On 4 March 1994 the Human Rights Council passed Resolution 1994/45 on the question of integrating the rights of women into the human rights mechanisms of the United Nations and the elimination of violence against women. This Resolution established the mandate of the "Special Rapporteur on Violence Against Women its causes and consequences". The initial appointment was for a three-year period. As of November 2021 the special rapporteur is Reem Alsalem, who is controversial for her gender critical views and who according to legal scholar Jens Theilen is "using women’s rights as a tool to undermine trans rights."

== Mandate ==
The special rapporteur is mandated to seek and receive information on violence against women, recommend ways to eliminate violence against women at national, regional and intersectionality levels, and work collaboratively with the other United Nations human rights mechanisms.

== Country visits ==
The special rapporteur is mandated to carry out country visits, often in conjunction with other special rapporteurs, independent experts or working groups.

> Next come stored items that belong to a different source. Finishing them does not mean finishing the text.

Below are the code and all the weights of a small trained network. Each question names an input and a class and asks about switching units off, where a switched-off unit gives its printed mean instead of its output.

import numpy as np


def w(rows, s, z=0):
    codes = np.array(rows[::2]) - 128.0
    scale = np.full(codes.shape[1], s)
    scale[-1] = z or s
    return codes * scale


def norm(h):
    return h / np.sqrt((h * h).mean(-1, keepdims=True) + 1e-5)


def f(y):
    return np.maximum(y, 0)


def log_softmax(a):
    a = a - a.max(-1, keepdims=True)
    return a - np.log(np.exp(a).sum(-1, keepdims=True))


def net(x, mask):
    res = np.array(x, float).reshape(1, 5) / 4 @ E
    u = 0
    for l in range(3):
        y = f(norm(res) @ A[l][:, :-1].T + A[l][:, -1])
        res = res + np.where(mask[u : u + 10], y, B[l][:, -1]) @ B[l][:, :-1]
        u += 10
    return log_softmax(norm(res)[-1] @ U[:, :-1].T + U[:, -1])


A, B = {}, {}
E = w([
[66,77,136],'x0',
[121,121,3],'x1',
[110,195,117],'x2',
[127,128,129],'x3',
[129,128,128],'x4',
],0.011)
A[0] = w([
[96,118,162,68],'L0N1',
[178,108,154,25],'L0N2',
[121,79,162,2],'L0N3',
[175,115,188,61],'L0N4',
[98,175,154,126],'L0N5',
[250,136,35,77],'L0N6',
[181,171,154,94],'L0N7',
[95,175,123,175],'L0N8',
[131,70,155,77],'L0N9',
[136,174,140,75],'L0N10',
],0.021,0.0073)
B[0] = w([
[119,150,181,158],'L0N1',
[156,137,72,146],'L0N2',
[153,134,157,152],'L0N3',
[147,151,73,187],'L0N4',
[85,93,140,172],'L0N5',
[7,118,134,254],'L0N6',
[200,152,112,189],'L0N7',
[140,171,133,185],'L0N8',
[159,136,132,177],'L0N9',
[117,206,148,154],'L0N10',
],0.016,0.0091)
A[1] = w([
[121,7,92,92],'L1N1',
[98,131,69,186],'L1N2',
[116,118,87,86],'L1N3',
[82,90,145,164],'L1N4',
[149,53,161,138],'L1N5',
[119,135,143,56],'L1N6',
[143,151,97,151],'L1N7',
[100,12,88,2],'L1N8',
[88,158,94,115],'L1N9',
[93,122,47,177],'L1N10',
],0.019,0.0059)
B[1] = w([
[80,95,128,205],'L1N1',
[180,107,104,235],'L1N2',
[134,136,193,159],'L1N3',
[154,208,127,223],'L1N4',
[189,57,142,185],'L1N5',
[105,170,161,130],'L1N6',
[141,142,122,166],'L1N7',
[23,5,143,196],'L1N8',
[152,92,103,212],'L1N9',
[197,142,88,254],'L1N10',
],0.014,0.0083)
A[2] = w([
[193,55,117,172],'L2N1',
[97,69,172,238],'L2N2',
[96,90,139,89],'L2N3',
[137,156,182,133],'L2N4',
[9,46,112,2],'L2N5',
[154,26,135,68],'L2N6',
[218,43,110,161],'L2N7',
[125,185,102,150],'L2N8',
[53,146,162,91],'L2N9',
[166,156,135,121],'L2N10',
],0.012,0.0067)
B[2] = w([
[199,81,145,238],'L2N1',
[86,99,181,250],'L2N2',
[113,148,85,152],'L2N3',
[97,114,102,181],'L2N4',
[58,147,105,199],'L2N5',
[67,134,252,188],'L2N6',
[199,75,101,253],'L2N7',
[156,60,172,213],'L2N8',
[82,119,155,154],'L2N9',
[121,106,92,176],'L2N10',
],0.011,0.006)
U = w([
[217,120,85,254],'0',
[189,69,201,72],'1',
[42,110,97,104],'2',
[93,41,134,92],'3',
[175,252,160,115],'4',
[73,187,219,96],'5',
[116,204,44,97],'6',
],0.029,0.0077)

Each question gives the input, the list of numbers given to net, and the class t.
The units are the neurons (one row each of A and B). Each row of codes is followed by its name. A weight is (code - 128) times the scale printed after its matrix; where a second scale follows, it is the last column's (A, B and U).
mask holds one flag per neuron, layer by layer. A switched-off neuron (its flag False) gives its mean, the last column of its row in B, instead of its output. The means were averaged over made-up inputs and are rounded, as every weight is.
A unit's drop is (log p(t) with every unit on - log p(t) with that unit switched off) / (log p(t) with every unit on - log p(t) with every unit switched off).
The circuit of an input: a set's keep is (log p(t) with only the set's units on - log p(t) with every unit switched off) / (log p(t) with every unit on - log p(t) with every unit switched off). Starting from the 12 units with the biggest drops (on a tie, the unit counted first), units are removed one at a time, each time the one whose removal leaves the highest keep (on an exact tie, the one counted first), for as long as the keep stays at least 0.8.
units of the circuit, in order: the units of the circuit, biggest drop first
unit that matters most: the unit with the biggest drop
k most important neurons: the k neurons with the biggest drops, biggest first
top k neurons in layer l: the k neurons of layer l with the biggest drops, biggest first
input [8,5,3,2,4], class 0: unit that matters most -> L1N10
input [0,-4,1,-2,0], class 4: 2 most important neurons -> L1N8, L0N6
input [-4,4,5,0,-3], class 6: units of the circuit, in order -> L0N6, L1N8, L1N10
input [2,-1,-1,3,-3], class 1: 3 most important neurons -> L0N6, L1N10, L0N7
input [-1,2,1,-4,-5], class 6: top 2 neurons in layer 2 -> L2N2, L2N6
input [6,0,0,6,5], class 1: 3 most important neurons -> L0N6, L1N5, L0N10
input [2,-5,5,0,2], class 5: top 2 neurons in layer 1 -> L1N10, L1N4
input [-6,4,5,7,5], class 6: 2 most important neurons -> L0N6, L1N8
input [3,-2,1,0,4], class 5: 2 most important neurons -> L0N1, L1N10
input [-8,1,7,8,-7], class 6: top 2 neurons in layer 0 -> L0N6, L0N1
input [0,1,1,5,-4], class 6: top 3 neurons in layer 0 -> L0N6, L0N7, L0N4
input [6,0,-7,7,8], class 1: 3 most important neurons -> L0N6, L1N5, L0N3
input [0,-6,6,-7,1], class 4: 2 most important neurons -> L0N6, L1N8
input [7,3,7,-5,-7], class 0: units of the circuit, in order -> L0N6
input [4,-1,1,-4,-3], class 5: top 2 neurons in layer 0 -> L0N1, L0N7
input [-1,-6,6,7,-2], class 4: 3 most important neurons -> L0N6, L1N8, L0N7
input [-3,-7,8,-1,-6], class 4: 3 most important neurons -> L0N6, L0N7, L1N8
input [0,6,-1,8,8], class 2: top 3 neurons in layer 0 -> L0N6, L0N7, L0N4
input [6,-2,-2,-8,-8], class 1: 2 most important neurons -> L0N6, L1N10
input [-8,0,2,-8,-6], class 4: units of the circuit, in order -> L0N10
input [0,0,1,1,-2], class 4: top 3 neurons in layer 2 -> L2N2, L2N6, L2N5
input [8,0,5,-4,-4], class 5: 2 most important neurons -> L0N4, L0N1
input [-2,3,1,2,-7], class 6: top 3 neurons in layer 0 -> L0N6, L0N5, L0N8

==Reports to the Human Rights Council==
Each year the Special Rapporteur provides a written report to the Human Rights Council outlining the activities undertaken and themes analyzed.

==Communications==
The Special Rapporteur can send communications or letters to governments and other actors regarding human rights violations and concerns relating to bills, legislation, policies or practices that do not comply with international human rights law and standards. In such communications, the Special Rapporteur has, amongst others, violence by corporations and intersectionality.

==Post-holders==
- Radhika Coomaraswamy (1994–2003)
- Yakin Ertürk (2003–2009)
- Rashida Manjoo (2009–2015)
- Dubravka Šimonović (2015–2021)
- Reem Alsalem (2021–present)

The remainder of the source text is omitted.